Reputation: 1653
I'm new to scala and I have a requirement to refactor / modularize my code.
My code looks like this,
case class dim1(col1: String,col2: Int,col3)
val dim1 = sc.textFile("s3n://dim1").map { row =>
val parts = row.split("\t")
dim1(parts(0),parts(1).toInt,parts(2)) }
case class dim2(col1: String,col2: Int)
val dim1 = sc.textFile("s3n://dim1").map { row =>
val parts = row.split("\t")
dim2(parts(0),parts(1).toInt) }
case class dim3(col1: String,col2: Int,col3: String,col4: Int)
val dim1 = sc.textFile("s3n://dim1").map { row =>
val parts = row.split("\t")
dim3(parts(0),parts(1).toInt,parts(2),parts(3).toInt) }
case class dim4(col1: String,col2: String,col3: Int)
val dim1 = sc.textFile("s3n://dim1").map { row =>
val parts = row.split("\t")
dim4(parts(0),parts(1),parts(2).toInt) }
This is ETL SCALA transform code that runs on Apache Spark.
Here are the steps that I have ,
These steps are highly repeated and I would like to write a function like this ,
readAndMap(datasetlocation: String,caseclassnametomap: String)
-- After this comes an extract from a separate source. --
Every row gives one point. The ring and each string are closed loops that go straight from each point to the next, and from the last back to the first. Before rounding, they use only three directions, however many columns there are. Count how often each string passes through the ring. Passing back the other way cancels.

With this my code will become ,
readAndMap("s3n://dim1",dim1)
readAndMap("s3n://dim2",dim2)
readAndMap("s3n://dim3",dim3)
readAndMap("s3n://dim4",dim4)
Some examples / directions will be highly appreciated
Thanks
Upvotes: 1
Views: 548
Reputation: 2431
You can do something like this,
def readAndMap[A](datasetLocation: String)(createA: List[String] => A) = {
sc.textFile(datasetLocation).map { row =>
createA(row.split("\t").toList)
}
}
You can call this like
readAndMap[dim1]("s3n://dim1"){ parts => dim1(parts(0),parts(1).toInt,parts(2)) }
readAndMap[dim2]("s3n://dim2"){ parts => dim2(parts(0),parts(1).toInt) }
readAndMap[dim3]("s3n://dim3"){ parts => dim3(parts(0),parts(1).toInt,parts(2),parts(3).toInt) }
readAndMap[dim4]("s3n://dim4"){ parts => dim4(parts(0),parts(1),parts(2).toInt) }
You cannot directly give case class and ask method to construct an instance, because, the arity of the case class apply methods are different to each other.
Upvotes: 1